When the Board votes in a month (Feb. 25) to place the measure on the June primary ballot, unlike last summer, not a whisper of a dissenting vote is expected.

The next 30 days will be devoted to informing and consulting with community membgers.

As anticipated, support for the back-to-life bond measure is overwhelming everywhere except at Holy Cross Cemetery and Hillside.

Mr. Goodwin, of Goodwin-Simon Strategic Research, trotted out a brimming wheelbarrow of exclamatory reactions to his extensive research that just concluded last Sunday morning.

Seventy-four percent said yes, 18 percent said no, and 9 percent asked for a few more years to decide. Fifty-five percent is required for passage. Seventy-two percent in the 18-34 age group gave their backing as did 75 percent of parents, 67 percent of homeowners, 73 percent of renters and 65 percent of non-parents.

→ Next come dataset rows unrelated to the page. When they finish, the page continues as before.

Every row comes from one small tree of marks. The marks that hang from a mark follow it in brackets, in alphabetical order. Every link used is in the known rows. Which tree was each row made from?
Known rows:
P(E(C J) Y(D)): [ 3.01 -3.77  0.26 -3.30 -0.50 -1.75  1.83 -0.19  0.44  4.25  0.13 -0.36
  1.40 -1.26 -3.22  0.54  1.45 -4.44 -0.09 -1.07 -0.42  2.92  2.88]
D(Y(P(E(C)))): [-0.79 -1.78  0.94 -2.76 -1.01  2.63  2.65 -2.23  1.26  0.62  1.30  1.14
 -0.98  2.97  0.08  2.57 -4.19  0.02  2.60  0.54 -1.35  2.23  1.27]
D(Y(P(E(C H J T)))): [-1.54 -0.60  5.27 -2.35 -0.52  6.28 -0.11  1.05 -3.41 -0.84  2.19  3.13
  2.83  2.64 -0.25 -0.45 -2.82  0.14  1.67  0.41  2.14  2.87  1.32]
P(E(T) Y(D)): [ 2.13 -4.30 -1.19 -4.26  3.41 -4.59  6.03  0.96  3.32  0.50 -1.45 -2.85
 -0.99 -3.55  6.31 -2.09 -1.14 -1.63 -0.82 -3.48 -2.34 -1.34  4.58]
J(E(C)): [ 1.06  0.90 -0.85  1.85 -2.18 -0.41  3.46 -2.77  2.16 -1.00  0.31  1.61
 -4.76  0.64 -1.15  1.27 -3.55 -0.33  1.50 -1.14 -2.50  0.83 -2.23]
Y(D P(E(C H J))): [ 0.03 -1.55 -1.19 -3.41  1.42  1.55 -3.77  1.47 -0.39  2.06 -3.63  3.69
  5.31  0.17 -6.21 -3.40  2.71 -0.64 -1.99  2.01  1.70  0.35  3.65]
X(E(C H J T) W): [ 0.34  0.02  1.13  2.26 -3.02  0.87  0.94  1.55 -6.40 -2.36  0.87  1.68
 -0.52 -4.81 -3.55 -1.02  0.76 -1.05 -5.02 -0.16  3.58  3.13  3.67]
C(E(H P T)): [-0.37 -0.14 -1.24  1.99  0.96 -2.74 -1.30  2.97  2.53 -3.98 -1.45 -0.43
  1.31 -2.87  5.75 -4.36 -0.72  3.86 -2.59 -1.65  2.13 -1.65 -2.67]
P(E Y): [ 0.16 -4.62 -1.30 -2.32  0.73 -5.08  3.28 -2.88  3.17  2.53  2.06 -2.52
 -1.94 -1.69  3.75  4.42 -1.59  1.13 -1.03 -4.70 -3.06 -1.22  2.08]
E(P): [-2.63  3.44 -3.72  3.73  1.96 -1.39 -0.81 -0.50  4.15  0.79 -1.35 -2.78
 -2.14 -0.51  1.01  0.65 -0.82  5.18  0.19 -0.55 -1.02 -2.44 -2.23]
C(E(H J P)): [-1.03 -0.01 -1.32  3.56 -1.20 -1.56 -5.60  1.86 -0.56 -0.23  0.25  1.11
  4.59 -1.64 -0.92 -1.40  2.31  4.10 -1.44 -0.85  4.14  0.12 -4.06]
D(Y(P(E(H)))): [-3.16 -1.52  0.76 -2.87  0.56  2.71 -0.29 -2.35 -0.22  0.51  0.87  2.59
  1.67  2.03  2.02  2.95 -2.35  3.15  1.27  0.59  0.18 -0.19  1.24]
J(E): [-0.65  0.64 -2.26  2.53 -0.53 -1.81  3.46 -2.93  2.48 -1.36  0.30  0.57
 -3.86 -0.98  1.84  1.54 -2.53  2.57  1.70 -2.72 -2.59 -1.48 -2.11]
J(E(C H P(Y(D)))): [ 0.32  1.67 -0.61 -0.93  0.97  1.17 -1.41 -0.14  0.14  2.28 -5.64  1.81
  3.46  4.18 -0.63  0.07  1.34 -5.56  0.93  6.59  1.03 -0.54 -1.84]
X(E(H J P(Y(D)) T)): [-1.57  0.39  0.63 -0.11  3.46  0.63 -1.27  4.10 -4.19 -0.07 -2.76 -0.95
  6.17 -1.21  2.18 -4.20  4.63 -3.07 -0.95  4.04  4.30 -2.10  1.06]
D(Y(P)): [-3.49  1.10  0.53 -0.73  1.28  3.58  2.53 -3.29  1.04 -0.15  2.18 -0.73
 -2.06  0.27  3.19  1.67 -3.40  3.77  4.15 -0.09 -1.39  0.30 -0.11]
T(E): [ 2.26 -3.03 -4.88  0.28 -0.47 -4.96  0.59 -5.71  4.60 -2.49  0.29  1.36
 -5.76 -4.20  0.63  1.32  0.98  5.26  0.42 -5.01 -4.52 -0.72 -0.64]
H(E(C J P(Y(D)) T)): [ 1.72  3.75  2.02 -0.38  1.29  1.39  0.19  4.90 -2.34 -0.34 -0.82 -3.93
  1.15  2.93  0.37 -3.06  2.45 -6.48  1.72  4.27  0.36 -1.52 -0.12]
D(Y(P(E(C H T)))): [-1.36 -1.00  3.67 -3.37 -0.14  4.96  1.48 -0.43 -0.87 -1.33  1.01  2.81
  0.75  2.77  2.33 -0.01 -4.25  0.37  0.55  0.84  0.39  1.53  1.75]
D(Y(P(E(C J T)))): [-0.36 -1.31  4.66 -1.63 -0.58  4.78  2.69  0.98 -1.65 -0.82  3.02  1.11
  0.80  2.23  0.13 -0.35 -3.68 -0.78  3.14 -1.12  0.64  3.35  0.89]
P(Y): [-1.40 -1.13 -0.26 -0.46  1.73 -2.20  3.18 -3.92  2.77  1.61  2.97 -3.71
 -3.96 -3.31  4.93  3.31 -1.81  2.70  0.93 -4.09 -3.17 -1.14  0.34]
H(E): [-0.92  2.73 -2.99  0.78 -0.60 -2.69  1.97 -1.69  1.00 -1.72  2.31 -2.19
 -5.97 -1.20  2.26  2.17 -0.58  3.44 -0.13 -0.90 -3.84 -4.37  0.20]

Write each row's tree:
[-1.24 -4.00 -0.46 -2.90  0.68 -3.42 -0.25 -2.80  1.10  2.46  1.21  0.19
  0.44 -1.12  3.19  4.46 -0.34  2.12 -2.63 -2.81 -1.23 -1.89  2.31]  P(E(H) Y)
[ 0.76  3.60  0.43  1.72 -3.03  0.97 -0.45 -0.28 -2.35 -0.55  3.89 -0.06
 -4.03  0.57 -3.95  1.28  0.27  0.23  0.29 -0.10 -1.59 -0.50 -0.41]  H(E(C J))
[ 0.59 -0.90 -2.35  4.28 -1.32 -3.34 -2.01  1.70  1.66 -0.41  1.06 -1.58
  2.06 -2.49 -0.40 -1.46  1.28  2.69  0.46 -2.70  2.29  0.79 -4.19]  C(E(J P))
[ 2.23 -1.40  1.95  0.88 -1.52 -0.16  2.37  2.16  0.53 -1.26  2.68  0.75
 -2.07 -1.73 -2.15 -1.79 -2.54  0.97 -1.61 -5.44 -0.42  2.28  1.50]  P(E(C J T))
[-0.53  3.13 -1.66  0.51  1.56 -1.20 -1.92  2.25 -1.76  2.32 -0.83 -3.90
  2.34  2.05  0.07  0.58  4.67 -3.33  2.16  4.16  0.10 -3.91 -0.68]  H(E(J P(Y(D))))
[ 0.87 -2.09 -1.23 -1.58  2.73 -3.24 -0.11  3.15  2.20 -1.60 -3.43 -1.67
  3.93 -2.88  7.42 -4.81  1.34 -0.90 -1.73  0.92  2.43 -1.40 -0.72]  C(E(H P(Y(D)) T))
[ 1.74  0.54 -1.26  1.76 -1.87  0.64 -7.82 -1.83 -0.62 -0.43 -1.68  4.87
  1.53  1.30 -7.13 -0.05  4.88  1.63 -0.85  1.02  0.82  1.67 -2.89]  T(E(C H J P))
[-0.96 -1.91  1.20 -3.07  1.92  0.98 -0.72  1.10  1.40 -2.15 -1.21  1.49
  0.62  0.60  0.77 -2.65 -2.30  1.99 -3.35 -1.69 -0.54 -1.21  3.11]  Y(P(E(C H T)))
[-0.64  1.61  0.37  3.77 -1.66  0.90 -2.00  3.79 -5.88 -1.48 -2.23  0.20
  2.29 -1.85 -4.16 -1.18  2.03 -2.29 -4.63  3.04  5.34  2.15  1.64]  X(E(C H J P T) W)
[ 3.12 -1.35 -1.12 -1.76  0.11 -0.14 -6.66 -1.51 -0.76  1.90 -3.99  3.29
  4.22  1.31 -5.06 -0.56  6.77 -3.30  0.40  3.58  1.15  1.76 -1.41]  T(E(C H J P(Y(D))))
[ 1.16  3.54 -0.21 -0.55 -0.10  0.44 -1.71  2.35 -2.21  2.48 -1.00 -2.80
  1.57  3.90 -2.57  0.12  3.97 -6.03  1.98  5.80  0.02 -1.31 -0.64]  H(E(C J P(Y(D))))
[-0.07  4.58  2.44  4.38  0.62  3.41 -0.83  4.08  0.32 -0.92  0.45 -1.79
 -0.85  0.25 -2.06 -4.07 -1.36  0.86  0.70 -1.05  1.53  1.54 -2.43]  E(C J P T)
[-2.17  2.98  3.47  1.57  0.42  4.08 -6.17  0.47 -2.71  3.92  0.70  0.31
  4.03  2.75 -3.71  1.72  2.25 -1.10 -0.02  2.76  3.06  0.97 -2.52]  E(C H J P(Y))
[ 0.88 -1.79 -4.05  1.73 -3.33 -3.87  4.38 -2.70 -0.84 -0.28 -0.41 -0.92
 -5.56 -4.17 -2.92  2.92 -1.04 -0.98 -3.82 -0.11 -0.71  2.39  3.01]  X(E(C) W)
[-1.54 -1.00 -0.57  1.03 -0.99 -0.87 -3.27 -0.40 -1.15  1.03  1.89  3.22
  1.61 -2.37 -3.15  1.84  0.75  5.17 -3.05 -3.99  1.06 -0.35  1.13]  P(E(H J))
[ 2.45 -1.05 -0.43  0.49 -3.13  0.58 -5.09 -3.86 -1.10 -1.29  1.05  6.07
 -1.24 -1.87 -6.32  0.50  3.29  3.21 -0.97 -2.03 -0.63  2.38 -1.19]  T(E(C H J))
[ 0.17  3.22  1.38  1.14 -0.90  0.74 -2.23  1.40 -2.68  1.99  2.00 -3.60
  0.39  4.74 -1.81  2.87  2.50 -4.39  1.65  3.50 -0.23 -1.67 -2.10]  H(E(C J P(Y)))
[-0.26 -1.67  2.83 -3.07 -0.07  3.45  4.25 -0.25  0.97 -1.38  1.47  0.30
 -1.38  2.20  2.82 -0.16 -5.31 -0.30  2.30 -0.62 -0.94  1.95  1.72]  D(Y(P(E(C T))))
[ 1.84  3.18 -0.08 -2.01  2.12 -0.44  2.18  3.21  0.73 -1.05 -2.74 -4.74
 -1.55  3.17  3.54 -2.50  0.66 -5.92  1.01  5.02 -1.54 -3.33  0.84]  H(E(C P(Y(D)) T))
[ 1.65  1.10  1.11  1.70 -0.60  0.67  5.68 -0.04  2.06 -3.74  0.01  0.72
 -5.33 -0.24  2.08 -1.93 -4.71 -0.55  1.07 -2.40 -2.45  0.45 -1.33]  J(E(C T))
[-1.35  0.22 -1.12  2.11  1.84 -2.08  1.60 -1.56  2.21  1.29 -1.57 -2.53
  0.56  2.56  3.79  3.02 -0.48 -1.77  3.19  0.67 -1.30 -2.38 -3.55]  J(E(P(Y)))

With expiration of the present parcel tax looming, Mr. Goodwin counseled the School Board to run them separately – placing the bond measure on the June primary ballot and the parcel tax in November, unless the bond measure fails in June. Then, it probably would be brought back for a re-run in November.

The survey was broken down so finely that pollsters almost isolated those with and without first-rate winter tans on how they feel about the bond measure. Predictably, both were enthusiastic.

“I have done between 50 and 70 bond measure surveys for school districts,” Mr. Goodwin. “It is rare to see this level of enthusiasm. As a Culver City resident for the last 28 years, I am proud to say that.”